Das Schild über dem Eingang ›Beim Baumberger‹ leuchtete in der späten Nachmittagssonne.
»Meta! Xaver! Überraschung!«
Die beiden kamen aus der Küche. Meta Baumberger schloß die junge Frau in die Arme.
»Madl! Du bist schon da?«
»Ja, habt ihr mich denn erwartet? Ich wollte euch doch überraschen.«
»Grüß Gott, Rosa! Natürlich haben wir gewußt, daß du kommen tust. Alle Waldkogeler sprechen seit Wochen nur noch von den ›Herzmadln‹. Ihr seid ja richtig berühmt.«
Rosa schaute sich um.
»Wo ist denn der Toni?«
Dann lachte sie und fuhr sich durch ihr langes mittelbraunes Haar.
»Dumme Frage!
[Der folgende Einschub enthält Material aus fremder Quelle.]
These are the activations of a small neural network, seen along a few directions. Each row is one input.
In each table, some parts of the input vary, and every possible input appears once, in random order.
A made-up example of a description, with smaller parts first: one of 6 places along a line, together with either a single point or one of 11 places around a ring or (one of 3 separate values, together with one of 8 places around a ring).
Shared parts are said once, and a part with two or three values counts as separate values.

Other details of the inputs shift rows strongly along two fixed directions, in all tables alike. That doesn't count.

Table:
R1: [  9  55  52  -4  45  -7 -19  32   6 -14 -21  -9 -28 -53]
R2: [-19 -29 -54  17 -58   9  11  -3   7  13  32  13  51  36]
R3: [  1 -38 -54  33 -38  12  -1   0  12 -14  27  -7  53  27]
R4: [ 48 -67  96 -57  13  42   0  71  51  18 -63  -2  38 -20]
R5: [  9  29  96 -23  46  -4 -17  24  24   3 -30  28 -51 -49]
R6: [ -2  26  -3  20   0 -47   1 -52 -80 -11   8  -8 -45  25]
R7: [  6 -42  22 -22   7  36  26 -13 -29  21 -16  -3   8  16]
R8: [-39  58 -34  19   5 -17 -29 -80  -8 -24  64  31 -66 -10]
R9: [-33  86  -6   9  38 -21 -42 -17  -1 -22  24 -16 -64 -48]
R10: [-12 -63 -36  15 -46  10  11 -27  12   3  42  21  44  31]
R11: [  7 -21 -62  11 -41  15 -11  -8  -1  18  20  -1  71  24]
R12: [-60  84 -51  53  12 -46  -8 -62 -29 -22  70  11 -51 -26]
R13: [  1 -29 -32  10 -34   3   3  11  11  23   5  15  69  22]
R14: [ -6  65  76 -38  33  10 -16  48  45   1 -28  12 -57 -21]
R15: [-22  53  24   0  53 -30  11 -28 -69 -11  11   7 -65   0]
R16: [-14  60  35  16  51 -34 -14   7   4 -12  -4  10 -34 -43]
R17: [ -6 -61 -42  13 -26  18  18 -22 -51  -4  14  -7  44  39]
R18: [ 36 -25  14  -8  13  -8  48  74  37   1 -83 -26   2  -3]
R19: [ 72 -30  30 -29  -8 -13  62  68  54 -14 -88 -50  -5  11]
R20: [ 15 -53  45 -50   2  33 -21  39  49   7 -30  -5  20  -1]
R21: [-19   4 -72   3 -37   9 -33 -15   4   7  28  -1  31  21]
R22: [ 28 -62 -44  11 -27  30  20 -45 -47  35  20 -13  35  23]
Description of these inputs: either one of 2 separate values or one of 5 places along a line or (one of 3 separate values, together with one of 5 places around a ring).

Table:
R23: [-13  41 -10  12  16 -22   4 -37 -34   0  13   2 -41 -11]
R24: [  3 -15   4  -4  -6  10  -7   3   2   5   3   1  19   3]
R25: [ -4 -13  -8   4  -7  -1  -3  -1   7   0   7   6  16   4]
R26: [  3 -16  -8  -6 -10  10   4   3   7   3  -2  -1  12  10]
R27: [  9 -14  -1  -9  -8  10  -2   4   5   4  -4  -5  10   7]
R28: [-17  42 -11   7  10 -20  -8 -28  -4 -10  13   5 -38 -13]
R29: [ -2 -13  -1   2 -10   5   0   5   9   3   7   7  16   7]
R30: [-13  40 -14   9  13 -14 -10 -30  -7  -8  18   3 -40 -18]
R31: [  0 -16  -5   4  -7   7  -4  -1   5   1   6   2  16  -3]
R32: [  3 -13  -9   0 -16   5   6   3  11   1   1   1  10  11]
R33: [ 3 -8 -7  4 -7 -3  0 11  8 -1 -3 -1 17  3]
R34: [ 10 -15 -13   9  -3  -3  15 -10 -16  -4  -1  -6  11  11]
R35: [-16  38  -1   8  18 -21   3 -26 -28 -11  12  -1 -46  -9]
R36: [ 20  27 103 -45  48  10  -7  69  29   4 -56  -7 -37 -35]
R37: [ -2 -16   2  -4  -4  12  -2   6   5   4   2   5  18   4]
R38: [  1  -6  -7   5 -12   1   2  11   7   1   1   0  17   7]
R39: [ 0 -8 -7  0 -5  7  1 11  3  3 -2 -1 17  5]
R40: [ 10 -23   5  -3  -4   4   9   3 -15   4 -12  -3   6  15]
R41: [  4 -11 -11   8  -6   3  -2   6   5   1  -1  -6  18   0]
Q: Describe the family of inputs behind these rows.
A: either one of 4 separate values or (one of 3 separate values, together with one of 5 places around a ring)
Q: Which of the alternatives is R24?
A: one of 3 separate values, together with one of 5 places around a ring
Q: Change only the place on the ring of 5 in R25. List by row number the other rows that result.
A: R24, R29, R31, R37
Q: Change only the choice among 3 separate values in R41. List by row number the other rows that result.
A: R30, R31

Table:
R42: [ 20 -15  71  -9  17   5  49  69  37  12 -53  -2  14  -2]
R43: [-65  84 -24   6 -18 -39 -36 -27  41 -40  62  26 -71   8]
R44: [ 66 -59  70 -41   3  21  19  70  50  -6 -69 -31   4 -15]
R45: [  9 -69  81 -67  12  62   4  76  22  17 -42 -14  15  -2]
R46: [ 14  -3  45 -40   6  40 -21  59  18  25 -38  -7  11 -11]
R47: [ 31 -36 -42  23 -22  -1   7  24  15  -2 -21 -33  49  11]
R48: [-19  88 -45  -7  18 -16  -7 -57 -35  -1  19  -2 -73  -7]
R49: [  4 -35  16 -30 -49   0  14  73  70 -36 -30   5 -15  41]
R50: [-24  91 -44  17  27 -23 -48 -47  -2 -23  37   0 -43 -42]
R51: [ 18   2  45 -35   8  18   1  56  59  24 -35  16  25 -23]
R52: [-29  92 -42  34  14 -49   3 -35 -23   1  19  10 -57 -28]
R53: [ -4 -22 -90  18 -49   8  10 -31 -31  19  14 -19  39  37]
R54: [  4 -23 -76  23 -41 -15  13 -34 -36   5   9 -10  52  42]
R55: [ 17 -62 -87  37 -37 -12  14 -51 -14 -16  21 -13  43  23]
R56: [ 37 -37 -47   7 -15   4  10  11  27  -8 -22 -25  51  20]
R57: [ 12  90 106 -27  70 -36  -9  60 -14  -6 -61 -12 -87 -43]
R58: [-34 -40 -64  38 -30   8   6 -36  -3   3  51  20  60  22]
R59: [ 16 -49 -56  23 -54 -15  18 -49 -47  -3  25  -6  38  44]
R60: [ -1 -41  89 -23  27  25  -2  61   1   1 -35   1  18   0]
R61: [-44  60 -22   2  29 -14   6 -65 -50 -12  36  -1 -82  -9]
R62: [-34  58 -34  30  38 -37  -1 -51 -28 -38  32 -14 -69 -32]
R63: [  2 -25 -23  20 -29  11  -4  24  31  33   6   5  63   9]
R64: [  4 -70   5   0 -24   8 -10  -8 -18   4  -3  13  61  20]
R65: [ 28  -7  34 -28   8   7  32  51  50  18 -59  -2  17  -4]
R66: [-21  68 -20  21  15 -20 -43 -69  -5 -24  48  -1 -56 -45]
R67: [-33  75 -10  20   6 -27 -21 -71   1   3  53  35 -57 -39]
R68: [  5 -31  -9  12 -25   6 -19  21 -12  16   3  -8  67  25]
R69: [ 12 -44 -23  27 -14  20  -4  22  15  -7  13 -11  71  11]
R70: [ -2 -43   2  17 -18  13   2  24 -23   2   9   4  70  33]
R71: [  2  99 120 -51  73 -13 -31  46  13  -3 -50   7 -76 -58]
R72: [ 39 -53  63 -23  14  -7  21  37 -11  10 -48  -5   3  15]
R73: [-15  63 -23  -4   6 -11  -2 -79 -41  -5  32   1 -95 -12]
R74: [   9   58  116  -33   78  -24   18   25   34    6  -58   20 -103  -53]
R75: [ 13 -59 -24 -24 -53  47 -11 -16  -4  16  19   3  37  17]
R76: [-25  66   3  14  11 -28 -35 -67 -45 -14  51  20 -54 -16]
R77: [ 54 -46  72 -20  23  19  29 105  38  -6 -68 -32  24  -6]
R78: [-45  59  -7  24  31 -46   5 -53 -68 -25  34   3 -65  -7]
R79: [ -3 -26 -51  44 -29 -18  25 -22 -51  -2  25  -8  48  49]
R80: [ 10 -11  64 -32  20  47  -1  58  15  15 -29   2  13   4]
R81: [  1 -65 -12  11 -15   9  47  16  17   7 -12   1  48  31]
R82: [-49  59 -22  27  39 -21 -34 -49 -19 -34  52   3 -51 -44]
R83: [ -6 -20 -96  44 -45   1 -31 -22  -2  -4  41 -20  70  13]
R84: [ -3 -55 -83  38 -34   2 -23 -58  -9 -14  46   4  61  12]
R85: [  14   76  117  -37   62  -19   17   23   37    3  -53   14 -111  -59]
R86: [ 18 -44  61 -51  15  44 -15  26  16  22 -29  13  -3  -3]
R87: [ 34 -55  47 -45  15  25  24  24  10  22 -42  -8  -9  19]
R88: [  1 -57  -5   8 -22  12   4  -7  29  21   0  27  53   9]
R89: [-45  86 -17  38  22 -28  -8 -33 -19  -2  56  37 -45 -34]
R90: [-11 -18 -97   6 -54  31 -20 -44 -18  16  40   5  53  34]
R91: [ 17 -51 -30  -2 -31  31  38  17 -21  10  -1 -13  46  46]
Q: Describe the family of inputs behind these rows.
A: one of 2 separate values, together with either a single point or (one of 4 separate values, together with one of 6 places around a ring)
Q: Changing only the choice among 2 separate values turns R47 into R83. The same change can be made to R49. Which row results?
A: R43
Q: Change only the choice among 2 separate values in R44. List by row number the other rows that result.
A: R66
Q: Change only the choice among 2 separate values in R57. List by row number the other rows that result.
A: R68
Q: Change only the choice among 4 separate values in R45. List by row number the other rows that result.
A: R58, R60, R82

Table:
R92: [  -1   72   60  -33   42   -4  -16   -7   -3   -1  -16   -1 -105  -27]
R93: [  7 -67 -50  17 -72  31  -6  39  76   9  18   0 100  32]
R94: [  4  -1 114 -44  36  16   2  65  14  -5 -47  11 -24 -20]
R95: [ 15 -70 -23   3 -38  28   3   4 -15  21  11  11  90  29]
R96: [ 12 -60 -48  27 -32  13   0  15  -8  17   4  -8  94  33]
R97: [-29  28 -51  34  -8 -29  -4 -32 -35 -25  45   9   0   8]
R98: [ 51 -12  85 -66  23  16  13  83  42   1 -90 -24  -8 -15]
R99: [ -9  36  -4  20  16 -43  13 -21 -20 -25   0   5 -47 -16]
R100: [ 22 -75 -55  16 -45   9  42  10  -7  17 -13 -24  66  42]
R101: [-19  15 -50  21  -2   0 -23 -72 -41  -1  46  -2 -11 -13]
R102: [-30  66  -1  22  27 -46   5 -69 -34 -14  32  18 -82 -14]
R103: [ 38 -32 106 -54  35  27  35  73  27  20 -72  -9 -25   1]
R104: [-51  69 -12   5  14  -4 -42 -31  36  -5  48  29 -50 -28]
R105: [-11  30 -71  33   3 -15 -21 -58 -32 -10  32 -14   0 -12]
Q: Changing only one part turns R94 into R97. The same change can be made to R101. Which row results?
A: R105
Q: Describe the family of inputs behind these rows.
A: one of 2 separate values, together with either a single point or one of 6 places around a ring
Q: Change only the choice among 2 separate values in R99. List by row number the other rows that result.
A: R102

Entschuldigt! Toni wird oben auf der Berghütte sein. Ich will da heute noch rauf mit den Freundinnen. Der Toni hatte mich ja zu seiner Hochzeit eingeladen. Aber leider war ich da im Ausland und konnte nicht kommen. Ich bin gespannt auf die Anna. Wie ist sie denn so?«
Metas Augen strahlten.
»Unsere Anna, des is eine ganz liebe. Ein fesches Madl und ein Madl mit Herz. Besser hätt’s unser Antonius net treffen können. Von so einer Schwiegertochter, wie aus dem Bilderbuch, hab’ i net zu träumen gewagt. Aber du wirst die Anna ja kennenlernen.«
Rosalie umarmte Meta.
»Ich würde so gern mit euch noch plaudern, aber wir müssen uns ranhalten, damit wir noch rechtzeitig rauf zur Oberländer Alm kommen. Dort wollen wir den Traktor und die Wagen abstellen.«
Xaver Baumberger warf einen Blick durch das Fenster auf die Straße.
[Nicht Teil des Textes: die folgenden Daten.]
A small network was shown many inputs. Here are its activations along a few directions, one row for each input.
Each table varies a few parts of the input and shows all the possible inputs, shuffled.
A made-up example of a description, with smaller parts first: one of 8 places around a ring, together with either a single point or one of 9 places around a ring or (one of 3 separate values, together with one of 4 places along a line).
Shared parts are said once, and a part with two or three values counts as separate values.

Other details of the inputs shift rows strongly along two fixed directions, in all tables alike. That doesn't count.

Table:
x1: [ 18  -2  21 -21  -8  -4  -6  39  11 -18  -2  -7]
x2: [-35   2  40 -38   2 -21 -32  20   2 -33 -34 -15]
x3: [  6  -2   4  49  10 -14   8   1 -12  28   9  60]
x4: [ 16   7 -21 -18  -8  17  16   3   3  -2   8 -40]
x5: [-30 -24  32 -38  -5 -11 -16   0  -3 -58 -13  -2]
x6: [ 30   8 -33  -6   0  -5  10 -10  -5 -11  -1   8]
x7: [ -1  -3  -7  62  -3   6   8   8 -27  40   9  33]
x8: [ 63 -22  -9  -3  -5  24  50   1 -28   4  13 -11]
x9: [ 14  10 -47  51  14 -14  16 -21 -13  25   7  54]
x10: [-65  19  -6  52   4 -12 -35 -28  -6  35  -8  17]
x11: [  8   3 -25  58  12   9  14 -48 -16  42  22  34]
x12: [ 76 -24 -26   0  24   7  19 -11  16  -1  20   6]
x13: [ 19 -18  34 -23  11  -7 -10  16  11 -17  -6  -4]
x14: [ 59 -38 -37 -12  13  11  35 -30   1 -36  27  14]
x15: [ 25 -13  27 -39  11  12   8  -6  35  -5  13 -22]
x16: [ 33 -25  20 -22  -5  17   4  15  -5 -10  -3 -39]
x17: [-44  16  10 -22 -12   1 -44  11  18 -11 -16 -55]
x18: [-45   1  21   9  -3  -6 -20  -4 -28  -2 -30  -7]
x19: [  5  -1  15 -20  -2  -9   1  42   4 -12  -7  -4]
x20: [ 17  16 -14  39  -8 -10  34 -13 -38  16   9  69]
x21: [ 58 -10  -4  -6   7  22  40  10  30  24  41   5]
x22: [  9  14 -32  53  -3  10  17 -44 -22  39  23  33]
x23: [  2  -8  25 -26  10   4  -2   5  38   5   8 -18]
x24: [ 20  -4  -2  24   9 -10  28   7 -15  15   7  43]
x25: [-28 -14  26 -18   1  -2 -18  23  -7  -9 -29 -41]
x26: [ 54  -3 -12 -14   3  21  54   9  19  18  35   3]
x27: [ 14  -1  24 -57 -11  -4  -2  50  11 -39 -15 -37]
x28: [-62  30  -2  46 -24  -9 -14   3 -45  15 -24  26]
x29: [-20 -16  22  18   5  -1 -20  12  -8  13 -15 -11]
x30: [ 78 -13 -32  -5   9   8  22  -7  11  -4  21   5]
x31: [-56   7  19  53  -1 -11 -32 -18 -33  22 -22  31]
x32: [-66  28 -11  38   0 -11 -22 -42 -24  20 -16  17]
x33: [-52  24  14  47  -7 -27 -33  18 -12  20 -12  55]
x34: [-10  13 -23  -6   2 -15 -21  20  11 -10 -13  -6]
x35: [-36  33 -22  -1 -11 -21 -31  10  -1 -17 -25   3]
x36: [-12  13  -5 -24  -5 -13 -43  24  24 -26 -19 -27]
x37: [-45  23  32 -37 -16  -3 -33  18  32 -14 -12 -28]
x38: [ 15   7 -23  -2  -5  13  20 -25 -12   7  10 -16]
x39: [-14 -24  -9  45  -6   9  24 -39 -48  -4  10  44]
x40: [  4 -23  10 -37  -1  15  26 -31  13 -33  22   0]
x41: [-18   2  14  14 -15   4 -16  21 -15   4 -12 -12]
x42: [ 52 -18 -16 -28  13   3  -8  33  37 -13   9 -32]
x43: [ 54 -11 -34   1   7  25  43   3   4  21  31 -24]
x44: [ 19 -10 -10  -5   5  17  -2  10  21  14  17 -39]
x45: [ 16  14  -1  14  -5   8  24 -27   4  23  24  36]
x46: [-50  33  15 -17 -16  -9 -11 -17   1  -3 -13   7]
x47: [ -9   6  25  -4  -8 -15 -18  11  -5 -10 -11  17]
x48: [-25   0   8  10  -9   1  -7  26 -19   7 -16 -14]
x49: [-49  14  36 -47  -1  -8 -24  -5  22 -19 -22 -26]
x50: [ 54 -20 -28   0  16  22  44 -12   5  20  27 -24]
x51: [10  2  2 -7  7  5 29 -8 15 16 15  9]
x52: [-43 -20   5 -32  -3   7 -20 -32   3 -42  -5 -40]
x53: [ 19 -21   5 -43  19  -8 -33  25  43 -26 -13 -48]
x54: [  0  18   8 -39 -14   8  15  13  19 -10   4 -20]
x55: [-52  29 -21  34   5 -29 -33 -28 -17   2 -26  42]
Description of these inputs: one of 5 separate values, together with either a single point or (one of 2 separate values, together with one of 5 places around a ring).
Changing only the choice among 5 separate values turns x26 into x48. The same change can be made to x54. Which row results? -> x28
Changing only the choice among 5 separate values turns x50 into x9. The same change can be made to x4. Which row results? -> x35
Which other rows does x3 become when the choice among 2 separate values takes its other values? List them by row number. -> x24
Start at x41 and move only the place on the ring of 5, one step at a time. The first step leads to x16. Which rows follow, in order? -> x31, x29, x7
Which other rows does x34 become when the choice among 2 separate values takes its other values? List them by row number. -> x42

»Donnerwetter, des is ja eine gewaltige Zugmaschine. Wo habt ihr die denn her?«
»Die gehört mir!« verkündete Rosa stolz.
»Mei Gott, Madl! Was du net sagst. I’ kann des kaum glauben.«
Xaver Baumberger ging hinaus. Die Hände in den Hosentaschen seiner Lederhose umkreiste er den Traktor.
»Des is ein Traum!«
Rosalie stellte ihre Freundinnen vor.
»Das sind Astrid, Pamela und Nancy!«
»Und z’sammen seid ihr die ›Herzmadln‹!«
»Richtig, Baumberger! Zusammen sind wir die ›Herzmadln‹.«
»Und in dem Anhänger wohnt ihr während eurer Tournee? Des sind ja richtige Zirkuswagen.«
»Ja, Baumbergerin! Ich würde dir und deinem Mann gern alles zeigen. Aber wir müssen los. Am Wochenende spielen wir ja auf der Kirchweih. Dann könnt ihr alles besichtigen. Wir laden euch zum Kaffee ein.«
Pamela, die hinterm Steuer saß, deutete auf ihre Armbanduhr.
Rosa verabschiedete sich von den beiden und kletterte hinauf auf den Bock des Traktors.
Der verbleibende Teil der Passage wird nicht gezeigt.